Wednesday, February 21, 2007

Diana Rowland's story in Writers of the Future, volume XXII

Posted by Trent Walters at 8:23 PM
In "Schroedinger's Hummingbird," Diana Rowland has written a sort of tragic-domestic/magical realist/interstitial/SF story. A woman has lost her child due to an accident of either her or her husband's leaving the child-gate unlatched. In her grief, she revisits the past, but each time she goes back it changes. She tries to reset the past to where it was so that she can change it back to what it should have been without the mistake, but she keeps failing.

At times, this piece is genuinely moving.
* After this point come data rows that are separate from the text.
A single turn carries every row of the set below to another of its rows. Some are shown first; where does it send the rows asked next?
F: [  9 -15   6  10   7  19  11  12 -28  15 -13   5  -4  -5 -18 -15 -18  25]
K: [  5   7  -5   8  17 -14   3   5  -1   9   4 -10   2 -21   5   9 -12  -9]
Y: [  1   5 -11   7  16 -10  -4   5  -2   2  12  -5   1 -24  -3   6  -9   0]
R: [ 23  -8   5  21   3  12  18  -4 -27  24 -24   6   5 -12 -12 -18  -9   9]
C: [  6 -20  11  26  -1   7  -3  -4 -17  18 -35  -6   8   9  -5 -11   2   4]
D: [ 15 -19  11   4 -19   7  -8  -1 -25  16 -13   7 -14   7  12 -21 -13   6]
U: [  1   9 -11  12  17 -11   3   5  -7   7   5 -10   1 -23  -6   6 -15  -5]
X: [  5   4  -6   4  17 -12  -2   7   2   5   9  -7   2 -21   6   9  -9  -5]
E: [ 15 -18  10   6 -19   7  -6  -1 -26  18 -15   6 -14   6  11 -21 -14   4]
G: [ 30 -14   3  12  -2  13   6 -10 -11  17 -11  17  10 -17  -3 -19   9  13]
H: [ -3   6 -11   8  17  -9  -1   9  -6   3  10  -8  -1 -21  -7   7 -16   0]
Q: [  1 -29  10  13  -1  13 -16   3  -8   8 -19   1   6  11  -3 -11   8  17]
Z: [ 17 -17  11   6 -19   6  -6  -3 -25  18 -16   6 -13   6  12 -21 -12   3]
L: [ -3 -25  11  18   1  12  -8   7 -18  13 -28  -5   2  14  -9 -10  -3  15]
N: [  5   8 -11  11  15 -12   0   1  -3   6   7  -6   3 -26  -3   6  -8  -6]
M: [ 16 -22   5   1   2  20  -2   7 -14   8   0  17   1 -10  -9 -16   1  29]
A: [  0   7  -5   7  19 -13   3  10  -5   8   4 -12  -1 -18   2  10 -18  -5]
P: [ 10 -24  10  20  -4   8 -11  -7  -7  14 -26   2  11   6   1 -12  14   7]
S: [  0   3  -5   3  18 -11  -2  12  -1   5  10 -10  -1 -18   3  10 -14  -2]
V: [ 17 -19  10   4 -20   6  -9  -2 -24  16 -14   7 -13   5  13 -21 -11   5]

U -> H
C -> L
Where do these go?
K -> A
D -> V
R -> F

A single turn carries every row of the set below to another of its rows. Some are shown first; where does it send the rows asked next?
Nuse: [  6  -2  -5   6  12  14  15   8   6  -3   0  -4   2  -8   5 -23  -1  16
   8 -18   2 -18   6   5   4]
Suvoz: [ 14   1  31 -13 -13  -6 -11 -16  -6   5 -20  -9   2   2  -4  -4  -1  -9
   2  -5  -1  12  -3  -5   4]
gunid: [ -6 -23  -4  13   2   6   7  -6   9   0  -1 -17  -3  17  -1  14  16 -15
   0   0  -1  11   3  -8  20]
sabe: [ -5  -3  -2  -5   6  18  -2  14   1  10 -10  17  -2  -5  -5   6  11  -8
 -15  -7 -30   3  -9  17   0]
sopo: [  9  -3  32 -15 -14   1  -8 -15  -1   2 -22 -10   1   0  -5   0   1  -7
  -4  -1   1  13  -1  -3  12]
nono: [-19  -1   4 -12 -11   7  12  -3   1  -8   9   8  -4   0  -1   3  -7  -2
 -13  10   0  10  36  -6  -2]
foz: [ -1   0  -3  -2   8  12  -6  12  -4  12  -8  18   0  -2  -5   3   7 -12
 -10 -10 -33   2 -12  14  -6]
Zemas: [ -6  -5  -6 -13   3  19   1  15   4   7  -7  17  -6  -8  -5   8  15  -4
 -15  -4 -24   3 -10  18  -4]
Som: [-10   5  -3 -16 -12  -7   7  -5  -7  -5  16  11  -6   5   2  -3  -8  -4
   0   4   1   7  28 -12 -23]
Bal: [-15   0  -2 -20 -13   1  12  -2   0  -9  14  10  -7   1   1   2  -5   0
  -7   9   5   8  31  -8 -15]
Lurem: [  6  -2  -6   5  12  14  15   8   6  -4   0  -4   1  -9   5 -23   0  17
   8 -18   2 -18   6   5   3]
Zik: [ -9   8   2  -5  -7  -9   2  -7 -12  -2  13  11   0   8   2  -5 -15 -10
   0   0  -7   8  29 -13 -19]
guz: [  2   2  -7  -7   6   7  -6  12  -6  12  -4  20  -3  -1  -4   1   9 -11
  -4 -11 -29   1 -15  12 -16]
lum: [  7  -1  -5   7  13  14  14   8   5  -3   0  -4   2  -8   4 -24  -2  15
   8 -19   0 -18   6   5   4]
duk: [ 10  -5  24 -30 -19  -1  -3 -12   3  -1 -16  -9  -6  -4  -4   1   9   0
   0   2  11  11  -4  -3   1]
tefe: [ -1 -18  -3  20   5  -2   1  -9   2   4  -1 -15   1  21   0   9  10 -20
   5  -6  -7  11   0 -12  14]
pov: [  2  -1 -11 -15   3   8  -3  13  -2  10  -2  20  -7  -4  -4   3  14  -7
  -4  -8 -23   0 -16  13 -20]
vev: [  7  -2  -7   5  12  12  14   8   6  -3   1  -3   1  -8   5 -24  -1  17
   9 -19   3 -18   5   4   1]
kul: [  4 -15  -9  14   3 -10  -1 -10  -2   6   5 -13  -2  23   1   6  11 -21
  14  -8  -4   9  -5 -15   0]
vuk: [  7  -6  29 -23 -17   3  -4 -13   4  -1 -20 -11  -3  -4  -5   2   6  -2
  -5   2   7  13  -1  -1  11]
vena: [ -1 -22 -16  -5  -4  -3   9  -5  10  -1   8 -13 -11  16   1  12  23 -10
  10   1  11   8  -5 -11  -2]
kone: [ -2  -4 -11 -19   2  14   1  16   3   7  -3  19  -8  -7  -4   6  17  -3
  -9  -5 -20   1 -14  16 -14]
sotuk: [-18   2   9  -1  -7   5   8  -5  -4  -5   6   8   1   4  -1   1 -14  -7
 -14   5  -8  10  37  -7   2]
seg: [  8  -1  -7   6  12  12  14   8   5  -3   1  -3   1  -7   5 -25  -1  16
  10 -19   1 -18   5   4   0]
tepat: [  8  -1  -6   7  13  12  13   7   4  -2   0  -3   2  -7   5 -24  -2  16
   9 -20   0 -18   5   4   2]
Dokif: [ 16   1  25 -21 -15 -10 -11 -16  -6   4 -16  -8  -1   2  -3  -5   2  -7
   6  -5   4  11  -7  -7  -6]
ler: [  4 -17 -16   2  -1 -11   3  -8   2   2   9 -12  -8  21   2   7  18 -15
  16  -5   5   7  -7 -15  -9]
dup: [ 14  -2  22 -29 -18  -7  -6 -14  -2   1 -14  -8  -5  -1  -3  -2   7  -3
   5  -1  10  10  -7  -6  -7]
lelok: [ -6 -25 -11   0  -2   6  11  -4  13  -3   3 -16  -9  14   0  15  23 -10
   2   4   7  10   1  -8  12]
guk: [-12   7   8   2  -5  -3   3  -7 -10  -2   8   9   3   8   0  -3 -17 -11
  -7   1 -11   9  34 -11  -7]

vev -> Lurem
gunid -> tefe
Where do these go?
kone -> Zemas
nono -> sotuk
sopo -> Suvoz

But the impact it has often gets diluted with wordiness:
at the bright red plastic feeder she'd put out the day before. That long-ago day before. She barely remembered that yesterday anymore, it had been so long since she'd lived it.
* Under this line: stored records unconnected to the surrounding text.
In the rows, 128 means zero.
First come named turns, each shown by rows before and after it. For each pair of rows after them, which turns, in which order, take the first row to the second? The first pair is done for you.
Q_659:
[126 142 197 120 152  96 116 107 156 151 173 139 134 136  84 194 130 120
  97 164 106 135] |-> [161 121 163 151 146 157 118  94 184 102 181 139 115 163  99 174 132 121
 122 159  88 148]
[136 118  70 129 142 143 144 169  80 140  84 140 141 122 157  90 145 146
 155  93 135 111] |-> [122 125  87 123 147 124 147 178  68 158  82 139 149 111 156 102 140 143
 145  92 138 107]
[174  81 177 160 151 151 126  71 178 103 131  82 143 158  98 196  70 152
 151 176 111 121] |-> [178  88 138 117 100 117 100  53 178 119 122 113 130 142  41 154  99 155
 163 181 137  85]
[104 134 155 137 143 107 128 150 148 141 158 136 156 135 120 166 163 132
 108 154 101 159] |-> [135 120 119 153 129 146 126 133 166 105 162 144 139 150 115 142 173 135
 130 154  91 163]
Q_454:
[111 133  97 113  94  92 109 126 127 137 133 160 119 125  84  99 161 129
 125 146 145 119] |-> [118 158  98 122 109 121 133 149 123 101 149 175 110 135 124  95 169 114
 104 142 142 128]
[143 155 156 117 146 112 143 127 126  96 142 122 138 131 144 147 145 134
 128 105 107 151] |-> [137 134 155 110 136  91 122 111 134 126 128 111 146 120 110 152 141 145
 141 107 108 143]
[155 122 136 137 143 177 140 111 130  95 123  97 128 136 175 127 100 111
 129 120 125 124] |-> [150 104 160 130 135 148 122  87 145 123 114  81 137 124 135 145  90 117
 133 133 128 112]
Q_564:
[105 142 151 191 171 142 168 159 125  76 181 140 157 163 179 148 150 118
 102 148  95 182] |-> [ 89 155 169 158 147  87 151 143 136 101 196 165 159 154 117 154 183 118
  88 180 103 169]
[177 147 138 129 137 152 154 133 174 107 115 117  97 125 181 142  89  94
 107 115 136 132] |-> [138  97 143 159 121 106 116 118 192 159 131 112 110 132 102 169 126 134
 146 144 102 171]
[ 96 134 145 110 134  75 109 154  96 184 107 110 158 111 117 138 117 129
 123 118 135 135] |-> [116 148 137 107 147 107 126 162  90 157  98 106 154 110 165 128  96 114
 114 100 145 125]
Q_406:
[122 109 125 150 135 127 146 147 139 140 150 119 124 142 137 142 133 139
 128 138 124 147] |-> [123 115 124 149 138 130 147 151 136 135 150 121 122 143 144 141 136 138
 125 134 124 148]
[132  91 101 149 117 141 112 119 131 141 122 117 125 139 109 115 134 147
 169 124 112 155] |-> [119  94  97 147 118 133 115 137 114 155 117 117 127 134 120 111 132 151
 166 116 115 159]
[152 108 117 128  98 165 102  73 145 127 103 124 140 137 154 137 105  98
 149 151 108 145] |-> [125  98 129 128 106 133  94  87 129 167  93 109 155 123 145 150 101 110
 154 146 110 152]
[118 172 142 111 141 113 126 144  97 160 112 148 139 115 143 129  90 113
  98 121 154 117] |-> [147 181 134 113 134 144 138 130 115 119 124 162 123 127 149 115  92 103
  94 127 152 113]
Q_24:
[ 79 124 138 121 140  94 123 170 119 147  80 107 140 123 148 129 111 144
 123 100 158 106] |-> [ 74 131 165 116 139  79 124 160 129 147  94 114 144 126 128 150 119 139
 110 123 151 109]
[ 96  58 133 156 113 109 118 100 127 174 105  97 155 124 117 160  86 102
 159 119 137 172] |-> [ 99  63 143 143 105  97 115  86 141 172 111 107 153 123  94 166  95  96
 150 133 136 159]
[129 118 134 137 141 136 126 130 121 129 141 121 137 143 128 144 107 126
 130 119 141 126] |-> [132 121 140 130 136 128 124 118 129 126 143 124 137 145 114 148 112 124
 123 126 140 122]
[186 174 141  59  81 130  82 104 139  71 146 152  93  79 109  80 152 119
 162 138 163  82] |-> [163 153 106 111 128 178 103 173  88  78 120 113 102  83 205  71 123 141
 189  77 153 123]

Between the rows of a pair lie 2 to 3 turns.
[ 97  94 131 128 127 154 157  95  91 115  89  65 162  96 144 149  84 111
  95  79 155  73] |-> [ 53 121 135 135 141 127 171 142  60 130 108  92 168  98 159 158 116 113
  76  80 142 105] | Q_24, Q_564, Q_406
[143  96 129 118 105 131 119  80 126 126 114 121 149 114  63 112 103 151
 165 135 141  95] |-> [157  94 108 139 105 164 127  84 132  98 126 132 138 127  80 101 115 154
 175 129 126 109] | Q_454, Q_406
[ 71 144 109 150 127  99 138 195  97 136 162 163 125 146 152 132 178 135
 131 136 107 179] |-> [ 79 144 104 157 136 114 146 199  93 128 156 154 124 148 172 126 166 132
 129 125 110 181] | Q_564, Q_564
[115 120 112 144 107 123 101 136 123 156  89 122 108 143 143 117 118 150
 151 114 113 137] |-> [114 140 122 141 123 132 122 151 115 144  93 127 107 145 175 120 111 136
 134 107 118 137] | Q_564, Q_24, Q_659
[127 102  92 149 111 131 102 129 128 133 131  99 129 127 102 120 155 147
 160 122 156 121] |-> [120 149  98 119 110 117 119 146 111 118 140 132 123 122 117 113 171 122
 123 128 172 106] | Q_454, Q_659
[125 141 117 149 125 134 129 156 131 125 157 156 118 156 126 133 177 124
 154 139 109 163] |-> [138 172 116 104 108 117 133 148 124 119 145 168 109 137 128 111 170 105
 132 134 144 118] | Q_564, Q_659, Q_24
[127 114 153 148 123 128 132 108 128 125 123 116 126 117  93 153 122 138
 146 158 134 149] |-> [134 139 154 118 121 123 143 114 111 121 105 117 123 102 114 141 101 122
 128 145 159 117] | Q_24, Q_564, Q_659
[147 132 128 111  86 122 104 127 113 130 140 167 130 108 124 115 177 124
 122 176  94 120] |-> [161 111 101 115  81 137  97 122 109 132 120 149 127 106 127  93 165 133
 144 159 102 112] | Q_406, Q_24, Q_406
[145  99 170 147 137 143 137 112 163 129 122  96 126 138 133 135  97 124
 120 129 106 131] |-> [132  81 148 156 130 134 124 122 154 151 115  92 130 137 122 126 110 141
 141 122 102 143] | Q_454, Q_24
[149  85 150 173 177 180 142 114 126  98 144  93 113 147 192 139  70 139
 125 124  96 148] |-> [177  91  80 114 105 158 107  85 123 111 107 115  91 119 137  65  84 141
 148 107 149  87] | Q_564, Q_24, Q_564
[ 87 131 107  99 122 105 116 154  86 120 114 108 154 126 180 137 110 121
 132 102 150 137] |-> [120 117 106 137 125 161 125 129 131  65 147 117 139 162 174 143 123 117
 144 126 110 161] | Q_24, Q_659
[139 140 177  99 139 114 132  95 169 139 200 134 155 151 139 151 124 110
 118 192  89 120] |-> [110 128 173 113 173 111 139 140 124 176 173  99 174 136 188 155  97 121
 126 156  93 136] | Q_564, Q_406, Q_406
[157 115 140 112 119 147 114 102 124 119 111 106 120 120 148 127  84 115
 119 120 131 108] |-> [119 111 135 116 125 114 106 132  94 159 102 105 131 111 145 131  94 130
 125 109 129 123] | Q_406, Q_564, Q_406
[118 148 129 127 144 132 149 174 106 114 112 160 130 128 160 117 121 120
 115 116 167 113] |-> [119 120 147 157 162 148 147 164 120 117 111 129 140 137 168 139  98 130
 128 111 149 132] | Q_454, Q_564, Q_406
[141 101 103 144 132 176 156 131 101 114 122 119  99 125 201 144  73 125
 125 151  71 136] |-> [132  63  98 138 107 137 115 104 110 169 100  95 110 107 141 145  71 152
 156 156  78 125] | Q_454, Q_454
[138 155 109 131 137 113 124  90 139 118 148 203 103 179 108 134 172 124
  70 123  89 115] |-> [127 156  82 109 120  92 111  98 120 145 124 199 103 160 101 109 171 131
  79 101 114  97] | Q_564, Q_659
[107 138 141 132 161 104 125 161 105 149 117 121 159 130 142 144 119 167
 112 116 103 150] |-> [117 119 121 119 132  89  99 134 115 164 101 116 156 122 100 126 120 179
 133 118 117 128] | Q_406, Q_454, Q_454
[128  88  93 155 120 151 105 101 149 105 136 111 100 153 126 104 114 146
 157 113  96 110] |-> [118  99 104 135 101 114  96  89 156 119 143 127 101 148  86 109 132 143
 150 136 103 101] | Q_564, Q_564, Q_564
[133 100 111 158 135 151 123 141 124 126 117 109 132 131 153 122 102 140
 152 103 120 149] |-> [143 145 149 126 141 145 147 136 130 100 128 124 130 124 165 135  89 108
 105 123 134 122] | Q_454, Q_564, Q_564
[163 126 104 144 137 168 136 116 123 103  99 114 122 118 179  83  88 103
 144  91 151 104] |-> [135 118 179 179 174 149 146 110 145 114 135 101 145 136 162 159  89 104
 130 133 108 146] | Q_24, Q_406, Q_406
[137  88 152 155 139 141 125 102 133 129 113  76 133 137 134 156  90 138
 134 137 130 130] |-> [158 113 135 120 118 139 126  94 128 119 104  92 123 126 137 123  87 125
 124 129 161  95] | Q_24, Q_564, Q_24
[107 150 128 134 108 122 130 122 163 150 168 149 118 155  42 136 153 118
 112 164 128 141] |-> [ 93 125 116 153 111 119 117 136 153 174 155 130 126 151  44 133 149 137
 135 149 119 157] | Q_564, Q_564, Q_659
[108 102 121 110  96  94  96 107 133 176 101 114 134 112  87 107 130 143
 148 132 152  92] |-> [ 74  97 147 150 144 104 118 151 110 189 112  95 152 120 134 142 126 150
 142 124 121 145] | Q_24, Q_24
[117  91 117 115 139 198 102  95 138 133 117  78 158 139 142 150  92 114
 129 119 133 122] |-> [ 97  91  96 116 141 186 100 122 114 151 110  80 158 133 150 140 102 127
 140 104 137 131] | Q_659, Q_24
[140 117  62 105  81 142 104 124 120 123 104 145  98 125 105  77 157 138
 157 104 140 107] |-> [133 158 110 115 142 172 155 162  95  93 110 133 111 127 198 109 119 107
 108  91 140 120] | Q_659, Q_564, Q_406
[144 126 158 140 165 165 150 116 144 113 125 104 129 136 175 152  79 113
 109 121 119 137] |-> [159 149 157 100 126 141 139  85 168  98 141 150 115 135 119 136 113 100
  92 153 132 109] | Q_564, Q_659, Q_564
[147 131 126 101 139 124 131 131 159  79 153 163 104 151 146 115 117 133
 137 149 110 136] |-> [128 140 105  80 131  98 123 158 121 116 123 154 111 128 154  93 110 144
 142 123 138 121] | Q_24, Q_659, Q_24
[ 87 123 124 170 147 109  84 131 119 148 121 107 147 117 134 116 152 165
 183 146 120 119] |-> [ 90 141  97 156 139 118  91 144 105 134 118 123 134 115 148  94 163 159
 178 133 133 111] | Q_659, Q_406, Q_659
[125  95  79 120  89 121  90 118 118 124 127 151 128 119  73 110 149 165
 154 122 142 125] |-> [114 142  94  87  96 100 111 144  92 121 128 171 130 108  98 109 150 143
 112 120 164 107] | Q_24, Q_564
[111 171 144  89  99 107 148 152 106 142 146 179 126 177 148 102 143 102
  94 131 138 110] |-> [121 106 141 166 127 165 145 143 133 129 152 136 134 208 169 130 123 128
 141 127  86 166] | Q_659, Q_24, Q_564
[130 170 146 101 117 108 135 118 136  99 147 174 116 138 102 128 153  99
  98 166 131 105] |-> [153 127 101 143 144 181 141 135 120  84 109 122 116 142 179 103 104 115
 140 108 126 119] | Q_454, Q_564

This says the same thing about four different ways when one or two would have worked (after all, the structure of the story and the story itself goes into this in some detail). This is not to say that repetition is always ineffective--Joyce Carol Oates has demonstrated otherwise throughout her career, but if you look closely, each of her repetitions is slightly different, shading a bit differently.

Also, while "telling" or explaining one's emotional state to one's self in the interior of a third-person limited POV is necessary, it sometimes goes on a bit long or isn't as sharp as it might be:
she sipped her tea and pondered the bright futures stretching before her and her wonderful family.
Nonetheless, Rowland makes the story worth reading by capturing some of the spirit of churning over the same old events with the frustration that such behavior entails:
She lost six months of her life that way--six months that had never happened except in her memory.